Evaluate $$\lim_{n\to\infty}\frac{1}{n^{p+1}}\cdot \sum_ \limits{i=1}^{n} \frac{(p+i)!}{i!} , p \in N$$
Now, I found this problem while doing some practice and I am curious on how to solve it . I have no good ideas yet, so I will appreciate any hints !

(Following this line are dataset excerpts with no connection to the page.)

Each point is reached from the start by the listed moves, each made 0, 1 or 2 times, or once backwards (-1), plus a little noise. Is the number of moves made odd or even? Then give how often each move was made.

Moves:
(1): -0.002  0.059  -0.062
(2): -0.028  0.026  -0.025
Start: -0.007  0.015  0.005
Points:
-0.007  0.076  -0.055 => odd (1, 0)
-0.062  0.065  -0.044 => even (0, 2)
-0.037  -0.020  0.045 => even (-1, 1)
-0.006  0.015  0.005 => even (0, 0)

Moves:
(1): 0.008  0.011  -0.036  -0.001  -0.004  0.022  -0.011  0.010
(2): 0.045  0.010  0.005  -0.005  0.040  -0.040  -0.003  -0.003
(3): -0.005  -0.011  0.005  -0.039  0.003  -0.012  -0.034  0.023
(4): -0.003  -0.003  0.035  0.016  -0.005  0.014  -0.025  0.028
(5): -0.016  -0.042  0.004  0.006  0.010  0.011  -0.038  -0.012
(6): -0.027  -0.025  0.009  0.014  0.031  -0.008  -0.008  0.014
(7): 0.010  -0.061  -0.017  0.000  -0.002  -0.009  0.017  0.010
(8): -0.009  0.000  0.004  0.009  -0.003  -0.036  -0.011  -0.009
Start: 0.001  -0.017  0.005  -0.019  -0.012  0.001  -0.016  0.002
Points:
0.011  -0.055  0.117  0.064  0.029  -0.045  -0.071  0.002 => odd (-1, 1, -1, 2, 1, 0, 0, 1)
-0.036  0.037  0.104  -0.032  0.014  -0.029  -0.052  0.058 => even (-1, 0, 1, 1, -1, 1, -1, 0)
0.040  -0.100  0.091  0.061  0.109  0.011  -0.110  0.026 => odd (0, 2, -1, 2, 2, 1, 0, -1)
-0.084  -0.106  -0.001  0.019  0.059  -0.087  -0.065  -0.030 => even (0, 0, 0, -1, 1, 2, 0, 2)

Moves:
(1): 0.011  -0.003  0.009  -0.014  0.006  -0.014  0.002  -0.005  -0.011  0.022  -0.020  0.008  0.012  -0.011  0.000  0.020  -0.011  -0.004  0.018
(2): 0.009  0.020  -0.009  -0.001  -0.014  0.011  0.018  -0.020  0.009  -0.001  -0.002  -0.004  0.004  -0.009  0.018  0.014  0.019  0.011  0.021
(3): 0.001  -0.003  -0.002  0.010  0.001  0.000  0.004  -0.015  0.012  -0.022  0.006  0.011  0.006  -0.009  -0.012  -0.026  0.010  -0.002  -0.011
(4): -0.034  0.027  -0.026  0.039  -0.006  0.001  -0.009  -0.025  -0.017  -0.002  0.014  0.000  0.016  0.009  -0.013  0.029  0.008  -0.001  -0.024
(5): 0.021  -0.009  -0.008  -0.003  0.008  0.001  0.015  -0.017  0.010  -0.016  -0.027  -0.016  0.024  -0.006  0.013  -0.020  -0.020  -0.020  -0.004
(6): 0.001  -0.025  -0.043  0.009  -0.054  0.004  -0.018  -0.023  -0.017  0.014  0.023  -0.009  -0.008  -0.001  -0.034  -0.029  -0.024  -0.005  0.013
(7): 0.022  -0.021  0.027  0.022  -0.004  0.011  0.008  -0.005  0.003  0.007  0.012  -0.004  -0.009  0.013  -0.007  0.000  -0.011  0.009  0.005
(8): 0.038  0.025  -0.038  0.020  0.024  -0.002  -0.009  -0.025  0.007  -0.010  -0.028  -0.001  0.009  -0.008  -0.004  -0.017  -0.016  0.007  0.029
(9): 0.034  -0.042  0.000  0.013  -0.005  -0.007  -0.006  -0.020  -0.009  -0.009  -0.014  -0.001  -0.018  0.009  -0.027  -0.015  0.020  0.016  0.006
(10): 0.012  -0.001  0.001  -0.006  -0.013  0.005  0.000  -0.006  -0.004  0.012  0.016  0.003  -0.006  0.010  0.026  0.002  -0.026  -0.010  -0.019
(11): -0.036  0.028  -0.010  0.015  -0.001  0.016  0.017  0.010  -0.001  0.011  0.022  0.020  0.003  0.066  0.011  -0.010  -0.040  0.020  -0.013
(12): -0.014  -0.007  -0.006  -0.029  0.013  -0.009  0.000  -0.001  -0.001  0.018  0.006  -0.005  0.012  0.009  0.021  0.009  0.025  0.032  -0.009
(13): 0.014  -0.017  0.015  0.010  -0.035  0.005  -0.007  -0.003  -0.016  0.002  0.007  0.004  -0.012  -0.012  0.011  0.017  0.005  0.026  0.020
(14): -0.008  -0.003  0.012  -0.016  0.006  0.006  -0.001  -0.020  -0.010  0.009  -0.014  -0.007  -0.006  -0.002  0.000  0.005  -0.005  0.012  -0.011
(15): 0.034  -0.016  0.007  -0.003  0.029  0.013  0.029  -0.018  -0.015  -0.024  0.011  -0.012  0.002  -0.030  -0.007  -0.013  0.009  -0.014  -0.006
(16): -0.002  0.008  -0.010  -0.033  -0.004  0.016  -0.001  0.002  0.026  -0.040  -0.002  -0.007  0.018  -0.011  0.022  0.022  -0.043  -0.025  -0.004
(17): 0.001  -0.030  0.012  -0.014  -0.011  0.028  -0.017  -0.007  0.022  0.005  0.018  0.008  -0.006  0.029  0.021  -0.033  0.026  0.008  0.026
(18): 0.021  0.010  0.028  -0.024  0.030  -0.021  0.015  -0.014  -0.015  -0.007  -0.004  -0.032  0.015  0.017  0.013  0.016  -0.004  -0.009  -0.004
Start: -0.004  -0.017  -0.016  -0.004  0.014  -0.022  0.031  -0.004  0.016  0.009  -0.005  0.018  0.038  0.013  0.003  0.005  -0.003  -0.017  0.002
Points:
-0.010  -0.084  -0.084  0.015  -0.124  0.009  -0.007  -0.110  -0.026  0.083  0.097  0.003  -0.015  0.292  0.005  -0.147  -0.001  0.080  0.048 => even (-1, 1, 0, 0, 0, 2, -1, 0, 2, 1, 2, 0, 0, 0, -1, -1, 2, 2)
0.120  -0.014  -0.090  0.111  0.007  0.056  0.073  -0.015  0.038  0.026  0.027  0.072  0.048  0.086  -0.011  -0.151  -0.272  -0.064  0.066 => odd (1, -1, 0, -1, 1, 1, 2, 2, -1, 1, 2, -1, 0, -1, 1, 0, 0, -1)
0.197  -0.216  0.104  -0.072  0.118  -0.064  -0.008  -0.174  -0.034  0.056  -0.112  -0.075  0.028  0.070  -0.011  -0.087  0.102  0.057  0.069 => even (1, -1, 0, 0, 1, 0, 1, 1, 2, 0, -1, 1, 0, 2, 0, -1, 2, 2)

The limit is $\frac1{p+1}$. There is a nice closed form: $$ \sum_ \limits{i=1}^{n} \frac{(p+i)!}{i!} = \frac1{p+1} \underbrace{(n+1)\cdots (n+p+1)}_{\text{$p+1$ factors}} -p! $$ (even nicer if you absorb $p!$ into the LHS as the $i=0$ term.)
Proof 1. Telescoping! Write $$ \begin{align} \frac{(p+i+1)!}{i!}-\frac{(p+i)!}{(i-1)!}=\frac{(p+i)!}{i!}[(p+i+1)-i]=\frac{(p+i)!}{i!}(p+1). \end{align} $$ Sum from $i=1$ to $n$ to get $$ \frac{(p+n+1)!}{n!}-(p+1)! = (p+1)\sum_{i=1}^n\frac{(p+i)!}{i!}, $$ then divide through by $p+1$.
Proof 2: Use the Hockey Stick identity (H): $$ \frac1{p!}\sum_{i=0}^n\frac{(p+i)!}{i!}=\sum_{i=0}^n {p+i\choose p}=\sum_{t=p}^{p+n}{t\choose p}\stackrel{H}={p+n+1\choose p+1}=\frac1{(p+1)!}\frac{(p+n+1)!}{n!} $$ Multiply through by $p!$, and we're done.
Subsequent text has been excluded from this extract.